If you want to make the format better, I'd suggest considering some of the above options.

EVEN BETTER of course would be to ditch this custom format and use one of the million existing ones. Yes, yes, I get it, they don't exactly fit your use case.

standards

Perhaps XDMF is for you. It's well-adopted, well-written, and has an <Information> field which can be used for just about anything.

loumalouomega commented 5 years ago

I will tag to @pooyan-dadvand @RiccardoRossi and @KratosMultiphysics/technical-committee in general.

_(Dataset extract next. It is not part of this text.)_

Each row of a before or after table is a point. The points were changed in one or more steps. Then noise was added and the rows were shuffled. The steps act on how far a point lies along the listed directions, d1 being the first. Write out the steps. A step turns or swaps two directions, mirrors them in a line or flattens them onto one, adds a multiple of one to another, or multiplies one. Angles are multiples of 10 degrees, from the lower direction toward the higher: turns from -170 to 170, lines from 10 to 170 but not 90. Use the fewest steps. Two steps may share a direction if one is a turn and the other turns, adds or multiplies; they go together, in the order done. Otherwise the lowest direction goes first.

I include @KratosMultiphysics/implementation-committee too

loumalouomega commented 5 years ago

Developing meshio, I noticed some deficiencies in the MDPA file format

https://github.com/KratosMultiphysics/Kratos/wiki/Input-data

which make it unsuitable for efficient consumption.

In order, here they are:

* The blocks don't specify the number of nodes/elements/... up front. This way, every reader has to go through the file line by line and see if the line is `End Something`. Much more efficient would be to read the entire data set en bloc, but that's only possible if the number of items is given up front, e.g., `Begin Nodes 2415`.

* Element/Node IDs and data are mixed, line by line. This makes it necessary to have a separate read for every line, singling out the first component. It would be more efficient to read a certain number of `float`s at once, then a certain number of `int`s. This could be achieved by separating the IDs and the data.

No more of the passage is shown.